The 50% curtilage area rule — no fixed maximum size
The single most important fact about garden office size limits under Class E permitted development is that there is no fixed maximum floor area. Unlike some other planning rules that specify absolute dimensions, Class E applies a proportional test: the total area covered by buildings within the curtilage (excluding the original house) must not exceed 50% of the total area of the curtilage. This means the maximum permitted garden office size depends entirely on the size of your plot and the area already occupied by other outbuildings. For a typical London terrace with a 60m² rear garden, the maximum outbuilding footprint is 30m² — this is the largest garden office you could build if no other outbuildings exist.
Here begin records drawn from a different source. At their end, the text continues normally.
Rows are points. A path goes straight from each point to the next, and from the last back to the first. The post is the endless flat space through its rows: a point in 2 columns, a line in 3, a plane in 4, and so on, so that a path can go around it. How many times does the path go around the post? Going back the other way cancels.

Post:
[[ 47  -1 -32]
 [ -7   0  27]]
Path:
[[ 18  73  -6]
 [ 11  17  70]
 [ 90 -42  17]
 [ 66 -71 -33]
 [ 45 -18 -66]
 [-41  23  -7]
 [ 37 -24 -49]
 [ 46 -59  -9]
 [ 10 -15 -14]
 [-17  13 -28]
 [ -7   6 -25]
 [ 35 -18 -66]
 [-14  41 -18]
 [  1  36   4]
 [ 95  19 -38]
 [ -7  24  12]
 [ 11  20 -39]
 [ 12  -4 -63]
 [-11  59 -14]
 [ 44  39   3]
 [ 43   0   0]
 [ 28 -18   8]
 [ 44   0  33]
 [ 38  42 -22]]
Times around: 1

Post:
[[-29 -47  30 -20  -5  -6  35  29  32]
 [  8  30  39   2  18  21  13 -49  58]
 [ -5 -22 -33 -30   6 -32 -35  16 -35]
 [ 12  -9  25  13  19  45  -6  -2  -9]
 [ 34  31 -23  16   4 -43 -31  -9  -7]
 [-29 -10 -14   4  17 -12   4   3 -41]
 [-15  44  32 -16 -25 -13 -27   1 -18]
 [-33 -43  17  -9  16 -21   5  51  15]]
Path:
[[ 50 -36 -21  16   1 -31 -16 -22 -43]
 [ 22 -24  50   6  12  -8   2  38  18]
 [ 35  32 -19  -5  24  21  -2  -3   8]
 [ 16 -40  -8 -17  55  32  10  32   4]
 [-61   9  -9 -29  70 -68 -14 -17  -5]
 [-32 -44  53  -6   0 -17 -33  33 -31]
 [-34  10  -8   4  -6 -14  14 -24 -28]
 [-95 -12  -9 -47  -4 -19  18  23 -46]
 [-12 -22 -33  10  30  -7 -21  24  -8]
 [ 27 -24 -30 -53 -31  69  27 -53  -9]
 [ -4 -13  16  14  18 -21  39  61  13]
 [ -6  26  35 -21  13 -12 -14 -18 -10]
 [ 60   5  53  70 -10 -15 -24   1  -9]
 [ 52   7  20  -4 -43  -9 -52   7  22]
 [ 23   7  -8  -6 -13  37  15 -28  -3]
 [  6  37  13 -24 -49  -3 -46  -2  15]
 [-31  37  24 -30 -32 -34 -20 -24  -3]
 [-48 -49  41  23  17  -1 -17  27 -27]
 [ 15 -20 -26 -12  -1   0 -38  19 -20]
 [ 11  47 -38  16 -13 -44 -33 -43 -10]
 [-52  46  15 -10  21 -63 -28 -37  10]
 [ -8 -50  41  -4  -9 -33 -21  37 -24]
 [ -4  -4  42  58  27  33  22  -6   1]
 [-12 -39 -21 -29 -10   7  -5  -7  11]
 [-50 -41  43 -13  14 -14 -19  -6  18]
 [ -4  -1  25  10   4 -72 -31  -1  -6]
 [-16 -34  39 -18  28  44  23  34   2]
 [-34 -27  20 -19  44  73   9  10 -19]
 [ 52   3 -35  15 -30  -6   3 -24   8]
 [ -7  -7  47  24 -39   5 -28  21  -6]]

For a larger semi-detached property with a 150m² garden, the maximum outbuilding footprint rises to 75m². In both cases, every existing shed, garage, summer house or storage structure must be deducted from the available allowance. Builderr calculates curtilage compliance precisely at the design stage and includes a curtilage area plan in every LDC application, clearly showing the original house footprint excluded from the calculation, all existing outbuildings, and the proposed garden office — demonstrating the 50% threshold is not exceeded.
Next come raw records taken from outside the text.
Every row gives one point. The window is the flat piece filled in between its corners: a triangle in 3 columns, a solid with four corners in 4, and so on. A path goes straight from each point to the next, and from the last back to the first. List the points from which the path goes on through the window.

Window:
[[ -3.9 -15.2  -2.2]
 [-18.8   1.0   7.8]
 [ 18.3  23.3  -4.1]]
Path:
(1): [ -9.1 -13.2  14.2]
(2): [-12.8 -16.9  18.1]
(3): [-32.1  -9.0  -8.1]
(4): [-3.2 -5.8 -8.6]
(5): [ -0.2 -21.3  13.4]
(6): [3.4 8.6 7.0]
(7): [ -1.9  17.0 -16.1]
(8): [-26.8   0.3  -6.1]
(9): [-10.5   1.4  14.3]
(10): [ 0.0 -7.3  4.0]
(11): [-13.1   0.7 -15.4]
(12): [-23.2 -12.1  -8.6]
Through the window after points: 4, 6, 8, 10

Window (6 x 6):
[[-26.5 -12.3  11.1 -43.1   6.2   6.7]
 [  4.1  17.2  21.2   4.7   6.6  -7.4]
 [  9.0 -14.5  -7.4 -16.5 -18.5  11.7]
 [ -9.0  -4.3 -22.5 -12.3 -18.3  16.1]
 [ -1.7 -11.2   6.4  21.0  18.6  -7.5]
 [ 10.3  -6.9 -30.9 -14.2  -6.4  11.6]]
Path:
(1): [  7.0 -11.5  -2.2 -11.6  -6.9  19.4]
(2): [  0.3  -3.0   3.0 -23.4  -2.7  24.2]
(3): [ -1.2  -3.8  -8.7 -15.7 -14.8  -9.9]
(4): [ -2.6 -19.8 -26.1 -21.4 -18.7  -4.3]
(5): [  3.8 -13.7 -10.2 -19.2  -9.1  35.7]
(6): [ 3.8  2.9  6.1 -6.0 -1.6 18.5]
(7): [  6.6  -0.3  -2.4  -5.5  -5.6 -28.5]
(8): [ -8.9 -10.0  -0.7 -13.1   2.1  -4.0]
(9): [ -4.5  -9.0   1.4 -11.8  16.4  26.6]
(10): [-0.4 -4.3  8.4 13.3 17.2  2.7]
(11): [ -0.5  -5.5   3.2   8.7   5.9 -11.9]
(12): [ -3.9 -18.4  -9.2  -9.7  -1.3  -8.4]
(13): [ -2.6 -16.9  -7.9   1.1   4.4  15.2]
(14): [ 4.0  9.8 11.0  1.6  4.4 16.1]
(15): [ -6.0   0.1  -3.7 -10.0 -10.1 -18.8]
(16): [  2.3 -10.8 -10.2 -20.5 -22.8  -8.4]
Through the window after points: 6, 8, 10, 14, 16

Window, 9 rows:
[[-15.0   4.7  -4.2 -16.2   8.4  -7.5 -13.4   8.0  -4.7]
 [-20.6  20.2   2.7  -4.9  11.6 -18.0   0.7  -2.3   4.8]
 [  2.3 -10.9 -21.3   6.5 -20.3  12.6  21.1 -18.2  13.5]
 [  8.2 -14.2  22.7  12.9   7.6 -19.7   8.8   7.4  -0.5]
 [-11.4   1.3  50.8  13.5  -2.8  12.0  15.8  12.4  21.6]
 [ -2.2  16.2  -4.6   7.4   0.6  22.4   3.8  -4.8  29.2]
 [-17.5  -5.5 -14.0  -1.1  17.2   9.5  26.2 -11.8   6.0]
 [ 15.7   1.9 -15.8  33.7 -25.3  -2.6   1.6  26.1   0.9]
 [-13.2 -30.9  12.1  22.9  -7.3  19.5  13.2 -24.0  13.8]]
Path:
(1): [-17.5  -7.7 -12.5   3.0  -4.1  -8.3   8.0   8.7  27.2]
(2): [-11.7  -9.6   8.9   2.7   3.0  -9.6   8.9  15.7  22.3]
(3): [ 0.8 15.7 22.0  9.1  3.5  1.7  6.3  0.2 -4.0]
(4): [ -4.0   6.2  -5.8   0.0  18.0  16.1  22.0 -25.3 -15.2]
(5): [-19.0  -8.8  -9.7   3.4   6.9   3.0  18.6   1.5  20.7]
(6): [-17.2 -14.9   5.3   3.6   9.3  -5.1   8.3   8.0  25.8]
(7): [-0.6  6.2 11.2 12.9  0.8  2.1  5.2 -5.9 -3.1]
(8): [-2.6 13.1  5.4  4.6  4.3 -3.0  4.3 -1.1 -2.5]
(9): [-25.4  -3.6  -3.7   8.1  -4.7 -19.7   2.3  14.6  25.4]
(10): [-10.3 -12.5   5.6  17.7  -2.3  -8.0  10.1  17.6  21.3]
(11): [-1.9  5.8 15.8 12.1  3.7  4.6  4.9  4.4 -0.6]
(12): [  7.4  11.0  13.1  10.2   2.1  -0.2   8.6   6.8 -12.7]
(13): [ -4.1  -6.5 -10.9   5.6  -3.4 -19.4   0.7  21.0  28.0]
(14): [-6.9 -3.0 -8.4  9.2 -5.1  4.7  2.8  8.0 37.1]
(15): [ -1.0   9.8  -0.9  11.4   1.2  18.4  12.5 -10.4   0.9]
(16): [ -0.6  -3.2   7.3   6.1  -4.8   4.4  10.3 -16.1 -13.8]
Through the window after points: 4, 8, 14

Window (12 x 12):
[[-15.8 -12.3 -16.2 -17.0 -17.7 -12.6  -2.2  24.9 -11.6  -4.4  12.1 -16.4]
 [ -2.2 -12.2 -12.3  -1.0   9.2 -27.8  18.5 -10.5  -8.4   5.0   3.0 -11.6]
 [ -8.6  -3.0 -11.5  40.2 -13.5  -4.8   9.1  23.0 -18.2 -20.3  14.4   5.3]
 [ -6.8  37.0  10.8 -11.5  -0.7  17.2 -12.9  -9.0   1.9  16.0  21.8  12.1]
 [ -6.4  -3.8  22.2 -34.0  19.1  18.8   0.2  14.7  20.5   5.9   6.8   0.8]
 [ -8.0   8.3  29.8 -14.8  -7.7  22.3  19.3  -3.9   3.1  -3.9 -15.9   6.5]
 [ 28.1  24.6  16.5 -20.1  -3.9  -4.6   2.9 -13.1  20.5  15.0 -15.4   9.7]
 [ -4.0   6.1   6.6  15.8   8.2  20.4  -7.7  -1.5  -3.5   3.8 -32.2  32.6]
 [-10.1   6.0 -23.0  -4.6  -1.7  13.7  -9.3  -2.7  21.4   4.1   2.1 -10.1]
 [ 14.6 -20.7 -37.7   2.2  10.8  11.4  20.0  -8.0 -14.4 -12.8 -15.2   8.2]
 [ 20.4 -16.1   1.5  16.0   2.4   8.8   2.6 -12.3 -14.2  23.8  11.9  -7.1]
 [ -3.1  -4.7  -3.9  -0.1 -11.5  21.8  -3.7 -28.3   7.8 -11.0   6.2  33.7]]
Path:
(1): [-11.6 -12.2 -22.4 -12.5 -12.6  -5.1  22.6  19.0   2.8  16.9   8.3   0.5]
(2): [-11.4   4.4  -5.6   4.3  -9.8   8.5  17.5   7.4  15.2  15.8  10.1  19.5]
(3): [  6.0  -2.3   7.4 -16.2   3.6   1.1   0.2  -9.9  -5.1  -8.1   2.7 -12.0]
(4): [  3.6   7.7  14.1 -17.8   6.2  14.2  -5.1  -4.0   0.4 -18.7   1.2  -5.3]
(5): [ -7.4  -9.3  -7.4 -12.3  -6.3   2.6  19.4   3.0  12.2  25.8  13.1   7.2]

Height limits under Class E: eaves, ridge and boundary rules
The height restrictions under Class E are specific and non-negotiable. The maximum eaves height for any Class E structure is 2.5m — this applies regardless of roof type, roof pitch, or distance from boundary. The maximum overall height (to the ridge or highest point) varies by roof type: 4m for a dual-pitched or hipped roof; 3m for all other roof types including mono-pitch, flat, curved and barrel vault. Critically, a separate rule overrides both: where any part of the structure is within 2m of the curtilage boundary, the maximum overall height drops to 2.5m. This 2m-from-boundary rule is the most common cause of non-compliance in garden office designs submitted for LDC approval — a mono-pitch garden studio designed at 3m maximum height fails Class E if the rear or side wall is within 2m of the fence line. Most London rear gardens are narrow enough that positioning any structure more than 2m from all boundaries is challenging. Practically, this means many London garden offices must be designed to a 2.5m maximum height unless they can be positioned more than 2m from every boundary — which limits roofline options but can be achieved with a low-profile mono-pitch or flat-roof design.
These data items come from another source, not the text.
Each row is a point. The points of each table are mixes of a few directions, plus a little noise. How many directions does each table use, and how many do they share? Where both have some left over, give the other angles between the two spaces (their principal angles), to ten degrees, smallest first.
(in the rows, 128 means zero)

First, 7 rows:
108; 144; 171
135; 123; 57
168; 95; 46
147; 112; 156
65; 181; 92
129; 127; 189
144; 114; 186
Second (5 x 3):
156; 121; 112
168; 114; 104
152; 179; 115
144; 133; 119
19; 93; 192
Directions: first 2, second 2, shared 1; angles 70

First:
124; 113; 128; 65
130; 133; 135; 80
123; 110; 121; 106
136; 157; 130; 249
138; 152; 146; 72
119; 104; 108; 194
Second:
145; 178; 151; 146
114; 85; 108; 111
139; 162; 144; 141
141; 168; 148; 144
90; 10; 73; 84
148; 192; 158; 152
120; 103; 117; 118
Directions: first 2, second 1, shared 1

First (9 x 6):
109; 139; 111; 123; 120; 129
100; 154; 97; 128; 109; 150
7; 146; 58; 75; 109; 62
133; 101; 148; 115; 147; 88
98; 151; 99; 125; 111; 140
168; 67; 187; 113; 172; 61
169; 98; 168; 133; 150; 113
219; 154; 156; 190; 116; 240
148; 144; 127; 148; 118; 170
Second (9 x 6):
98; 104; 94; 158; 161; 87
156; 127; 160; 128; 18; 22
110; 129; 144; 120; 148; 168
163; 151; 104; 118; 161; 194
141; 125; 82; 140; 155; 123
196; 157; 100; 113; 120; 165
175; 148; 78; 124; 156; 173
61; 109; 224; 121; 83; 100
56; 105; 172; 131; 139; 122
Directions: first 2, second 3, shared 0; angles 40, 80

First, 9 rows:
106; 179; 90; 172; 166; 63
129; 125; 130; 126; 126; 132
136; 109; 143; 111; 114; 153
121; 145; 115; 142; 140; 107
161; 53; 185; 63; 72; 224
149; 78; 166; 85; 91; 191
127; 130; 127; 130; 129; 126
115; 159; 105; 155; 151; 88
108; 175; 93; 168; 163; 68
Second:
178; 120; 74; 131; 145; 78
175; 126; 188; 130; 105; 156
120; 102; 154; 110; 89; 131
182; 117; 146; 125; 110; 122
7; 167; 115; 141; 168; 162
57; 161; 113; 150; 146; 110
175; 101; 106; 108; 131; 137
Directions: first 1, second 4, shared 1

First:
206; 183; 103; 78; 87; 114; 147; 84
93; 123; 140; 200; 176; 126; 85; 135
86; 108; 162; 98; 144; 164; 135; 110
30; 102; 113; 64; 107; 162; 217; 122
180; 186; 143; 133; 148; 132; 85; 61
158; 70; 116; 158; 105; 89; 121; 229
141; 121; 120; 165; 132; 110; 109; 157
Second, 7 rows:
122; 169; 155; 107; 88; 62; 94; 200
118; 110; 92; 167; 159; 181; 114; 113
133; 132; 119; 138; 142; 177; 177; 118
119; 141; 87; 177; 157; 223; 160; 147
149; 112; 173; 72; 108; 63; 155; 78
124; 91; 96; 157; 165; 177; 126; 80
130; 141; 173; 81; 81; 11; 70; 159
Directions: first 4, second 3, shared 0; angles 40, 60, 70

First:
175; 92; 120; 127; 164; 171; 162; 137; 84
135; 108; 132; 163; 118; 140; 163; 152; 132
170; 115; 117; 81; 180; 159; 120; 108; 75
68; 175; 138; 122; 86; 73; 80; 111; 181
118; 115; 135; 181; 96; 127; 164; 159; 154
198; 107; 109; 47; 216; 180; 113; 93; 39
49; 160; 148; 198; 37; 67; 129; 155; 221
110; 152; 129; 104; 125; 108; 93; 108; 137
Second, 8 rows:
133; 73; 139; 74; 72; 41; 167; 138; 181
177; 134; 158; 121; 133; 146; 123; 106; 47
63; 189; 103; 125; 74; 132; 188; 125; 145
149; 80; 186; 148; 144; 142; 46; 159; 123
109; 147; 97; 121; 165; 183; 132; 131; 118
136; 81; 122; 172; 159; 81; 73; 147; 211
67; 215; 79; 177; 122; 159; 158; 113; 142
193; 104; 139; 86; 153; 139; 136; 106; 56
Directions: first 2, second 5, shared 1; angles 90

First:
124; 140; 101; 138; 120; 146; 131; 138; 116; 135; 137
133; 132; 110; 128; 120; 125; 137; 107; 119; 127; 142
135; 129; 115; 126; 121; 120; 137; 103; 122; 126; 140
116; 151; 80; 148; 114; 167; 131; 160; 108; 145; 140
139; 103; 185; 107; 145; 88; 121; 103; 153; 112; 110
152; 107; 154; 103; 130; 74; 141; 51; 137; 107; 137
109; 150; 95; 150; 121; 176; 122; 186; 115; 147; 127
129; 95; 221; 106; 162; 93; 103; 141; 171; 113; 84
109; 128; 158; 137; 145; 154; 104; 199; 144; 137; 96
103; 152; 99; 155; 125; 185; 117; 206; 117; 151; 120
160; 124; 91; 111; 104; 81; 164; 13; 107; 110; 175
Second (9 x 11):
99; 132; 167; 148; 178; 109; 99; 127; 154; 105; 130
170; 122; 71; 99; 54; 157; 173; 130; 90; 163; 125
57; 138; 224; 179; 249; 79; 54; 123; 189; 71; 134
131; 127; 125; 126; 123; 129; 131; 128; 126; 129; 127
147; 125; 102; 116; 95; 140; 148; 130; 112; 144; 126
145; 124; 104; 116; 99; 140; 146; 130; 114; 143; 126
143; 125; 108; 118; 102; 138; 142; 128; 115; 140; 127
116; 129; 146; 137; 148; 120; 116; 126; 138; 118; 129
145; 126; 106; 116; 98; 139; 145; 129; 113; 140; 126
Directions: first 2, second 1, shared 0; angles 50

Single storey requirement and no mezzanine rule
Class E structures must be single storey — no upper floor, loft room, or mezzanine. A mezzanine platform accessed by a ladder and used as a storage area has been accepted in some LDC decisions as not constituting an 'upper storey' — but this is fact-specific and some local planning authorities take a stricter view. A mezzanine with a fixed staircase is almost universally considered a second storey and would take the structure outside Class E, requiring full planning permission. The single-storey requirement also limits the volume of a garden office relative to a house extension: a 4m-high garden office provides approximately 3.2m internal ceiling height, which is generous, but the structure cannot be double-height or incorporate a sleeping gallery. The prohibition on sleeping accommodation is separate from the single-storey requirement — even a ground-floor sleeping area in an otherwise Class E-compliant garden studio removes its PD protection and requires full planning as an annexe.
Article 4 Directions and conservation area exceptions
Even where a garden office meets every Class E size and height condition, Article 4 Directions can remove permitted development rights entirely. London has an unusually high density of Article 4 Directions — many conservation areas are blanket-Article 4, meaning all Class E rights are removed and any outbuilding requires full planning permission regardless of size. Article 4 Directions affecting Class E outbuildings are concentrated in the inner London boroughs and their conservation area networks. In Richmond upon Thames, for example, a large proportion of residential properties in Twickenham, Richmond Hill, and Kew fall within conservation areas with Article 4 Directions removing Class E rights. The practical test is always: check the specific Article 4 schedule for your address before assuming Class E applies. A full planning application for a garden office in an Article 4 conservation area is not automatically refused — design-led applications in appropriate materials (brick, timber, or rendered finishes matching the area character) are regularly approved — but the planning timeline (8–12 weeks plus design preparation) is significantly longer than the LDC route. Where Builderr submits planning applications for garden offices in conservation areas, we always carry out a pre-application consultation with the conservation officer to agree the design approach before formal submission.